Эта поэтическая внутренняя связь между обеими песнями убеждает в том, что они были созданы одним автором».
Анна Новикова полагает, что Мария Нарышкина настолько приближала свою поэзию к народному творчеству, чтов песни "Ах, на что ж было..." использовала некоторые строки из народной песни «Ноченька». Впрочем, в ту пору такие формы были приемлемы – вспомним большую схожесть стихотворения Александра Сергеевича Пушкина «Я памятник воздвиг себе нерукотворный» со стихотворением Василия Андреевича Жуковского «Я памятник воздвиг себе чудесный вечный».
Вот и в стихотворении Марии Нарышкиной есть строчки из песни «Ноченька»:
Ах ты, ноченька,
Ночка тёмная,
Ночка тёмная,
Да ночь осенняя.
С кем я ноченьку,
С кем осеннюю,
С кем тоскливую
Коротать буду?
Нет ни батюшки,
Нет ни матушки,
Только есть один
Мил-сердечный друг.
Только есть один
Мил-сердечный друг,
Да и тот со мной
Не в ладу живёт.
Как видим, возлюбленными Григория Александровича Потёмкина были барышни непростые, прекрасно образованные, талантливые, словом, незаурядные.
И очень странно читать в знаменитом романе Валентина Пикуля «Фаворит» такие вот, явно принижающие истинные духовные, нравственный и культурный уровень князя, строки:
«Чтобы не скучать в дороге, Потёмкин из мучных лабазов Калуги похитил от старого мужа молодую, но весьма дородную купчиху, ублажал её слух «кабацкими» стихами Державина:
– «В убранстве козырбацком, с ямщиком-нахалом, на пноходе хватском, под белым покрывалом… кати, кума драгая, в шубсночке атласной, чтоб осень, баба злая, на астраханский красный не шлендала кабак и не бузила драк…» Ну, целуйся!...»
Иными были женщины, иные отношения с ними, иные речи… К примеру, граф Филипп де Сегюр в своих записках рассказал, что Григорий Александрович старался уединиться с Марией Львовной, во всяком случае быть в стороне от шумных кампаний.
Потёмкин рассказывал ей о своих планах, делился грандиозными замыслами во имя России, и было видно, с каким сниманием и интересом слушала она, и были слышны иногда её фразы:
– О, если бы это свершилось!»
Сохранились письма, которые Потёмкин писал действительно горячо любимой им женщине. Правда, имя этой женщины не установлено.
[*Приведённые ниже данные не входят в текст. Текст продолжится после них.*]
Each point is reached from the start by the listed moves, each made once or not at all, plus a little noise. Say if it took an odd or an even number of moves. Then give how often each move was made.

Moves:
(1): [ 6.8,  0.7,  1.3, -4.0,  2.5]
(2): [-0.3,  2.1, -1.1, -4.0,  1.2]
(3): [-2.1,  1.1,  6.6, -1.0, -6.3]
Start: [ 0.7, -1.0,  0.8,  0.9, -0.5]
Points:
[ 0.4, -1.0,  0.8,  0.7, -0.3] -> even (0, 0, 0)
[ 4.8,  3.8,  7.7, -7.9, -3.3] -> odd (1, 1, 1)
[-1.4,  0.2,  7.3, -0.5, -7.6] -> odd (0, 0, 1)

Moves:
(1): [ 3.5,  1.2,  1.4,  2.0,  1.0, -3.0, -0.9, -4.4, -0.7,  0.3, -0.6]
(2): [-0.9,  6.2, -2.5,  2.0, -0.8,  0.6, -4.1,  1.9,  1.7, -5.5,  4.1]
(3): [-0.8, -0.4,  4.2,  2.2, -1.8, -0.3,  0.3,  0.8,  0.8, -0.7,  0.0]
(4): [-1.0,  1.2, -1.9,  3.4,  1.8,  2.2,  1.3,  1.9, -2.1,  0.7,  0.8]
(5): [ 2.5, -0.1,  2.3, -3.1,  2.5,  1.7,  4.5,  3.5, -3.0, -2.9,  1.6]
(6): [ 2.1, -0.9,  0.1, -0.6, -1.7,  4.8, -2.0, -2.6,  1.0, -0.5, -0.8]
(7): [ 2.5, -1.0, -4.3,  0.6, -2.4, -0.5,  5.6,  1.3,  1.1, -4.9, -0.4]
(8): [ 2.8, -3.1,  0.9,  0.3, -1.5,  1.9, -1.0,  2.7, -0.5,  2.8,  0.2]
(9): [-2.0, -2.2,  1.6,  0.6,  2.8,  1.0, -0.1,  2.4,  4.1,  0.3,  1.7]
Start: [-0.1, -0.7,  2.5, -0.7, -0.9,  3.0,  1.1, -2.2, -0.7,  4.4,  1.7]
Points:
[ 2.8,  2.3, -0.9,  4.6, -3.1, 12.6, -4.8,  1.8, -0.3,  1.7,  6.0] -> even (0, 1, 0, 1, 0, 1, 0, 1, 0)
[ 8.5,  3.9,  2.8,  3.1, -0.2, 11.1, -1.2,  0.7, -3.8, -0.3,  6.5] -> even (1, 1, 0, 1, 1, 1, 0, 1, 0)
[ 3.5,  6.0,  0.0,  0.4,  0.5, 12.3,  0.4,  2.8, -3.0, -3.6,  7.5] -> even (0, 1, 0, 1, 1, 1, 0, 0, 0)
[ 4.3, -4.5, 10.3, -1.7, -1.8,  6.2,  4.9,  4.8, -3.4,  3.9,  3.5] -> odd (0, 0, 1, 0, 1, 0, 0, 1, 0)
[ 4.4,  1.0,  0.1, -1.2, -0.5, 10.6,  5.1,  4.1,  4.5, -9.0,  8.1] -> odd (0, 1, 0, 0, 1, 1, 1, 0, 1)
[ 7.2,  1.7,  4.3,  3.9,  2.6, 12.0, -1.7,  3.0, -0.2, -0.7,  8.5] -> odd (1, 1, 0, 1, 1, 1, 0, 1, 1)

Потёмкин старался сохранять имена своих возлюбленных втайне, если это было необходимо для их безопасности.
Нам бы поучиться слогу, душевному жару и проникновенной пронзительности фраз Григория Александровича:
«Жизнь моя, душа общая со мною! Как мне изъяснить словами мою любовь к тебе, когда меня влечёт к тебе непонятная сила, и потому я заключаю, что наши души с тобою сродные… Нет ни минуты, моя небесная красота, чтобы ты выходила у меня из памяти! Утеха моя и сокровище моё бесценное, – ты дар Божий для меня… Из твоих прелестей неописанных состоит мой экстазис, в котором я вижу тебя перед собою… Ты мой цвет, украшающий род человеческий, прекрасное творение… О, если бы я мог изобразить чувства души моей к тебе!».
Или вот такие слова:
«Рассматривая тебя, я нашёл в тебе ангела, изображающего мою душу. Тайную силу, некоторую сродную склонность, что симпатией называют»… «Нельзя найти порока ни в одной черте твоего лица. Ежели есть недостаток, то только одно, что нельзя тебя видеть так часто, или лучше сказать, непрерывно, сколько есть желание».
Надо думать, что писал это он не купчихам с мучного лабаза, да не в его духе словечки, вставленные в его уста автором романа «Фаворит».